The world is still threatened by nuclear threats, and their threats are as close today as they have ever been. Today, there are said to be more than twelve thousand nuclear bombs scattered around the world, with the majority being owned by America and Russia. They collectively owned hundreds of functional weapons, with many more stored in reserve or in the process of dismantling.

The other countries have also built up stocks of various sizes, from the long-established European nuclear powers down to India, Pakistan, Israel, and North Korea. Each for a different motive possesses the weapons—some anticipating that someone will hit them, others as a way of asserting power, or living in a bad neighborhood. Leaders regard them as their penultimate policy of insurance, cover against exposure, but the cost of keeping them is astronomical. The nuclear reality is fluid.

The climate has progressed from the frozen Cold War standoff to something even more complex and obtuse. There are several states that are modernizing delivery systems and creating new capabilities. Adversaries such as India and Pakistan keep the arms race ongoing through their enmity, as does North Korea by continually developing in testing, and developing its weapons stockpile. Iran stands poised on the brink of constructing a bomb within relatively short periods of time if it were to venture into that forbidden space.

Most of this is not merely driven by military requirements but by politics, insecurity, and worst-case assumptions. Anxieties and distrust of regime transition rule out compromise, and arms control accords that once promised stability either evaporated or disintegrated. The result is an environment in which growth is stress-producing instead of relief-producing. Few areas show this danger so readily as the Middle East.

The current conflict between Iran and Israel demonstrates how easily escalation can spiral out of bounds for all concerned. Iran has not yet developed a nuclear bomb, but it is capable of producing one very quickly, and experts across the globe warn that the time window could be weeks. Israel has experience attacking prospective nuclear sites before they are operational, however, and its propensity to fight pre-emptively is not something to be ignored.

Escalating the conflict with Hezbollah serves only to fuel the flames, as incursions move across the border more frequently and in larger numbers. Ballistic missiles are now actually striking within Israel proper, increasing the stakes for the region as a whole. The threat of a great war between bordering states hangs over the region, and if nuclear war were on the table, the cost would be calamitous. New technologies are disturbing nuclear math in ways that make crises more likely to surprise us.

Hypersonic missiles with the ability to travel at speeds heretofore unimaginable and make turns in flight in the mid-course phase reduce warning time and confuse missile defense. Their emergence is unseemly because they nullify the ability of potential adversaries to guess risks or respond in time. Beyond this, directed-energy technology such as high-power lasers promises light-speed defensive missiles.

Though these might ultimately destroy invading drones or missiles, they also raise new strategic and ethical issues. With each technological advance, more unpredictability is added to an already highly volatile security environment. The nuclear weapons-free world is a moral imperative, but never so close at hand.

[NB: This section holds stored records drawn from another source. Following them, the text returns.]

Each row is a point. A path goes straight from each point to the next, and from the last back to the first. The post is the endless flat space through its rows: a point in 2 columns, a line in 3, a plane in 4, and so on, so that a path can go around it. How many times does the path go around the post? Going back the other way cancels.

Post:
[[ 2.23  0.66 -1.95]
 [ 0.49  1.70  3.25]]
Path:
[[ 2.33  3.76 -0.11]
 [ 3.93  2.10  1.88]
 [ 2.03  0.25  1.71]
 [-0.08 -2.23  2.05]
 [-0.22  1.32 -0.39]
 [-1.14  3.49 -3.14]
 [ 2.76  3.67  0.18]
 [ 3.79  3.83  1.05]
 [ 1.22  2.87  0.06]
 [-0.89  2.68 -2.44]
 [-0.83 -1.63 -0.32]
 [ 1.69 -2.92 -0.71]
 [ 2.49  0.93  1.27]
 [ 4.44  2.00 -0.07]
 [ 1.29  2.51  0.57]
 [-0.81  2.21  0.39]
 [-0.48  0.01  1.13]
 [ 1.38 -2.90  1.21]
 [ 4.14 -0.49  1.37]
 [ 2.85  3.21  3.42]
 [ 2.05  5.08 -1.46]
 [ 1.02  2.09 -0.13]]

Those who organize against disarmament believe that the limelight must be shifted away from the plain arithmetic of warheads toward facing the political considerations that drive countries toward maintaining them. Mutual vulnerability, avoidance of destabilizing competition in missile defense, and elimination of redundant arsenals are all steps that can temper the spiral of buildups. But they are political rather than technological barriers.

The politicians are afraid of the home value of compromise, and entrenched defense industries gain from constant expansion. Additionally, it is within the climate of polarized distrust that the appetite to reduce is not there. New concerns regarding nuclear danger in the new age are not how large the arsenals are but the volatile political landscape upon which they rest.

Misjudgment, mishap, or conscious goading are all dangers, and the price of any one of them would be disastrous. The issue isn’t so much a weapon question as it is one of human choice, anxiety, and competition. The stakes are vast, and whether the world will keep going down the path toward restraint or more competition will depend on what happens in the next two years.